With the introduction of several disease-modifying therapies (DMTs) for relapsing–remitting multiple sclerosis (MS), the decision of which treatment to use became increasingly complex. The choice between injectable therapies (MILESTONE 1), monoclonal antibodies (MILESTONES 2, 5) and oral drugs (MILESTONE 4) with different efficacies and risks meant clinicians had to start making decisions about which treatment is appropriate, when to commence treatment, and when and how to switch treatments if the clinical response is suboptimal. Each aspect has a dilemma to address for each patient.
Difficulty in selecting the initial therapy for a specific patient with MS comes from uncertainty about the relative efficacies of the DMTs and about how a patient will respond to a particular DMT. Trial results show that some DMTs have a higher efficacy than others; for example, natalizumab is more effective than interferon‑β (IFNβ) (MILESTONE 2). However, few DMTs have been compared in head-to-head trials and the relative efficacies of DMTs remain controversial, posing a conundrum for clinicians.

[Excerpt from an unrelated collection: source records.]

Here is a tiny trained network, its code and every weight. The questions are about switching its units off for an input and a class, where a switched-off unit gives its printed mean instead of its output.

import numpy as np


def w(rows, s, z=0):
    codes = np.array(rows[::2]) - 128.0
    scale = np.full(codes.shape[1], s)
    scale[-1] = z or s
    return codes * scale


def f(y):
    return np.maximum(y, 0)


def log_softmax(a):
    a = a - a.max(-1, keepdims=True)
    return a - np.log(np.exp(a).sum(-1, keepdims=True))


def net(x, mask):
    res = np.array(x, float).reshape(1, 4) / 4 @ E
    y = f(res @ A[0][:, :-1].T + A[0][:, -1])
    res = res + np.where(mask, y, B[0][:, -1]) @ B[0][:, :-1]
    return log_softmax(res[-1] @ U[:, :-1].T + U[:, -1])


A, B = {}, {}
E = w([
[88,188,46,131,107,110],'x0',
[102,35,115,134,173,9],'x1',
[159,76,65,101,38,139],'x2',
[125,180,204,45,87,71],'x3',
],0.013)
A[0] = w([
[64,156,54,143,110,45,207],'neuron 1',
[127,96,60,143,153,181,127],'neuron 2',
[68,135,161,162,192,106,109],'neuron 3',
[156,43,82,77,6,145,90],'neuron 4',
[73,166,94,126,87,102,42],'neuron 5',
[136,114,100,166,136,139,77],'neuron 6',
[142,149,159,80,80,76,163],'neuron 7',
[169,86,203,122,108,161,251],'neuron 8',
[139,149,145,97,96,81,138],'neuron 9',
[90,78,113,152,176,16,110],'neuron 10',
[111,140,181,159,95,209,103],'neuron 11',
[86,156,143,90,143,115,138],'neuron 12',
[92,205,176,155,205,169,102],'neuron 13',
[152,33,180,160,131,143,178],'neuron 14',
[48,134,158,109,149,36,210],'neuron 15',
[168,212,119,127,124,177,68],'neuron 16',
[115,132,108,164,179,151,99],'neuron 17',
[63,194,47,111,133,167,160],'neuron 18',
[110,38,80,174,173,170,55],'neuron 19',
[207,79,181,146,132,148,191],'neuron 20',
],0.013,0.0029)
B[0] = w([
[172,187,142,186,176,77,224],'neuron 1',
[69,165,159,168,115,185,214],'neuron 2',
[84,171,64,34,79,140,196],'neuron 3',
[92,255,34,60,97,168,249],'neuron 4',
[115,184,158,131,146,66,176],'neuron 5',
[82,94,198,147,116,170,171],'neuron 6',
[123,154,209,163,119,252,207],'neuron 7',
[150,183,119,151,168,94,206],'neuron 8',
[68,103,177,210,173,215,184],'neuron 9',
[209,108,117,149,36,131,241],'neuron 10',
[178,86,109,215,69,79,196],'neuron 11',
[100,154,155,107,167,158,172],'neuron 12',
[83,172,13,84,55,137,223],'neuron 13',
[158,186,123,164,149,104,204],'neuron 14',
[165,169,84,159,112,197,225],'neuron 15',
[207,92,126,193,77,132,209],'neuron 16',
[53,148,156,154,113,145,180],'neuron 17',
[150,155,132,173,177,45,225],'neuron 18',
[97,148,172,162,83,162,230],'neuron 19',
[108,229,116,118,192,18,198],'neuron 20',
],0.0081,0.015)
U = w([
[115,157,34,23,62,135,129],'0',
[249,111,116,128,46,108,106],'1',
[88,146,192,139,137,186,138],'2',
[181,175,127,135,191,38,164],'3',
[164,141,80,112,175,141,252],'4',
[127,95,155,82,177,67,71],'5',
[87,75,164,46,144,133,90],'6',
],0.012,0.0049)

Each question gives the input, the list of numbers given to net, and the class t.
The units are the neurons (one row each of A and B). Each row of codes is followed by its name. A weight is (code - 128) times the scale printed after its matrix; where a second scale follows, it is the last column's (A, B and U).
mask holds one flag per neuron, in row order. A switched-off neuron (its flag False) gives its mean, the last column of its row in B, instead of its output. The means were averaged over made-up inputs and are rounded, as every weight is.
A unit's drop is (log p(t) with every unit on - log p(t) with that unit switched off) / (log p(t) with every unit on - log p(t) with every unit switched off).
The circuit of an input: a set's keep is (log p(t) with only the set's units on - log p(t) with every unit switched off) / (log p(t) with every unit on - log p(t) with every unit switched off). Starting from the 12 units with the biggest drops (on a tie, the unit counted first), units are removed one at a time, each time the one whose removal leaves the highest keep (on an exact tie, the one counted first), for as long as the keep stays at least 0.8.
units of the circuit, in order: the units of the circuit, biggest drop first
most important unit: the unit with the biggest drop
top k neurons: the k neurons with the biggest drops, biggest first
drop when u is switched off: that unit's drop, to one decimal
input [-3,3,7,8], class 2: most important unit	neuron 7
input [-5,1,-5,-3], class 0: units of the circuit, in order	(neuron 3; neuron 13)
input [4,-1,-3,0], class 3: top 2 neurons	(neuron 4; neuron 18)
input [7,-4,7,8], class 2: top 2 neurons	(neuron 7; neuron 9)
input [1,-4,1,5], class 2: top 3 neurons	(neuron 10; neuron 7; neuron 9)
input [-4,-7,4,8], class 2: top 3 neurons	(neuron 7; neuron 9; neuron 10)
input [-3,-6,-4,-3], class 1: top 3 neurons	(neuron 11; neuron 4; neuron 16)
input [4,-5,-3,-1], class 1: top 3 neurons	(neuron 16; neuron 4; neuron 20)
input [-6,3,6,-5], class 0: top 3 neurons	(neuron 4; neuron 1; neuron 18)
input [6,-6,3,1], class 1: top 2 neurons	(neuron 16; neuron 20)
input [6,7,-4,4], class 1: top 3 neurons	(neuron 10; neuron 15; neuron 20)
input [-3,-7,-1,-5], class 1: top 2 neurons	(neuron 11; neuron 16)
input [6,-8,-8,-1], class 0: top 2 neurons	(neuron 13; neuron 10)
input [-8,6,6,-3], class 3: most important unit	neuron 20
input [1,6,0,-7], class 2: drop when neuron 11 is switched off	0.3
input [4,-2,1,-7], class 2: drop when neuron 20 is switched off	0.0
input [2,-6,5,6], class 1: drop when neuron 3 is switched off	0.3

Analysis of real-world data can inform treatment decisions, but individual treatment responses cannot be accounted for.
Consensus has not been reached on how to identify patients who will benefit most from a particular DMT. Some patients respond well to the traditional first-line therapies (IFNβ‑1a and glatiramer acetate; MILESTONE 1), whereas others do not and require more potent second-line treatments, such as natalizumab, fingolimod or alemtuzumab. However, these second-line DMTs are typically associated with severe adverse effects, which might preclude their use in some patients.

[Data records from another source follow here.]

[ 27   5  -9 -18   7   2  31   3 -42  37 -28 -11 -21 -26 -21  15  -1 -58
 -14  -4  29  42  30  14   3  28 -13  -3  29  25 -36  -2 -15 -62  34 -49
   7   7] : (10)
[-22   9  -7 -34 -11 -16  37  -9 -35  41  -7 -33 -14 -36   6  13  13 -54
 -10 -10  22  11   5   1   4  47  -8 -22  26  31 -26  34 -19 -29  25 -56
  10   0] : (8)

Consequently, the clinician is faced with a difficult choice. Initial therapy with first-line treatments with the option to escalate to second-line treatments is initially safer, but risks a suboptimal response that allows disease progression. By contrast, initial therapy with a second-line treatment is more likely to induce remission, but could have serious adverse consequences.

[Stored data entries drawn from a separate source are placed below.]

Below is a small trained network, with its code and all its weights. Each question gives an input and a target symbol and asks what happens when units are switched off, that is, made to give their printed mean instead of their output.

import numpy as np


def w(rows, s, z=0):
    codes = np.array(rows[::2]) - 128.0
    scale = np.full(codes.shape[1], s)
    scale[-1] = z or s
    return codes * scale


def f(y):
    return y / 2 * (1 + np.tanh(0.7978845608 * (y + 0.044715 * y**3)))


def softmax(a):
    e = np.exp(a - a.max(-1, keepdims=True))
    return e / e.sum(-1, keepdims=True)


def log_softmax(a):
    a = a - a.max(-1, keepdims=True)
    return a - np.log(np.exp(a).sum(-1, keepdims=True))


def net(x, mask):
    ids = ['ΓΘΛΨΩαβεζημξπστφ'.index(c) for c in x.split()]
    T = len(ids)
    res = E[ids] + P[:T]
    r = res
    for j in range(2):
        rows = slice(3 * j, 3 * j + 3)
        q, k, v = (r @ M[0][rows].T for M in (Q, K, V))
        z = softmax(np.where(np.tri(T) > 0, q @ k.T / 3**0.5, -1e9)) @ v
        o = O[0][rows]
        res = res + np.where(mask[j], z, o[:, -1]) @ o[:, :-1]
    y = f(res @ A[0][:, :-1].T + A[0][:, -1])
    res = res + np.where(mask[2:26], y, B[0][:, -1]) @ B[0][:, :-1]
    return log_softmax(res[-1] @ U[:, :-1].T + U[:, -1])


Q, K, V, O, A, B = {}, {}, {}, {}, {}, {}
E = w([
[132,151,98],'Γ',
[122,139,94],'Θ',
[126,147,99],'Λ',
[131,152,97],'Ψ',
[127,150,98],'Ω',
[125,131,95],'α',
[122,134,94],'β',
[118,132,90],'ε',
[125,126,98],'ζ',
[124,126,98],'η',
[93,90,246],'μ',
[103,139,75],'ξ',
[123,101,91],'π',
[179,85,141],'σ',
[153,119,153],'τ',
[94,165,134],'φ',
],0.014)
P = w([
[200,187,82],'0',
[188,172,83],'1',
[174,157,83],'2',
[150,146,84],'3',
[132,136,86],'4',
[114,126,87],'5',
[101,116,92],'6',
[86,105,96],'7',
[72,95,99],'8',
[56,87,101],'9',
[43,79,107],'10',
[25,65,112],'11',
[19,61,111],'12',
[2,57,116],'13',
],0.0063)
Q[0] = w([
[194,89,237],'h0',
[85,144,78],'h0',
[130,86,52],'h0',
[182,5,197],'h1',
[135,209,241],'h1',
[140,88,93],'h1',
],0.028)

Guidelines recommend that the choice of initial therapy be based on a dialogue between patient and clinician and that it takes into account disease severity, patient lifestyle factors and the toxicity and efficacy of available drugs. These factors enable the risk–benefit ratio to be established before therapy is commenced.
Another difficulty that has arisen as a result of the approval of several DMTs is pressure on clinicians to make an early diagnosis. Studies of multiple DMTs have consistently shown that treatment of MS early in the disease course, and even in patients who do not fulfil the entire diagnostic criteria for MS (such as those with clinically isolated syndrome), is associated with better long-term outcomes than later treatment. This finding drives clinicians to make an early diagnosis. As a consequence, misdiagnosis of MS is a risk, occurs regularly and can lead to initiation of unnecessary or incorrect treatments that can have serious adverse effects and can be financially costly.
Finally, as the therapeutic armamentarium for MS has grown, treatment switching to improve a patient’s clinical response or to improve tolerability has become an option, but is challenging in clinical practice. Switching therapies has been shown to reduce disease activity in patients with breakthrough disease, although precisely when a patient is deemed to be non-responsive to a particular DMT is a matter of debate. Indeed, even defining a lack of response to DMTs is difficult, as many patients receiving treatment for MS have some disease activity, and several different sets of criteria for a suboptimal treatment response — largely based around MRI activity or clinical findings — have been proposed. Moreover, selecting the appropriate treatment to switch to is complicated by the uncertainty over the relative efficacies of DMTs, and escalation to a treatment of higher efficacy is often associated with more-severe adverse effects.
These clinical dilemmas continue today, and their importance is reflected in the 2018 publication of the ECTRIMS/EAN and the AAN guidelines for the treatment of MS. With more experience, treatment strategies are likely to be refined, and such a range of treatment options presents an opportunity for personalized therapy.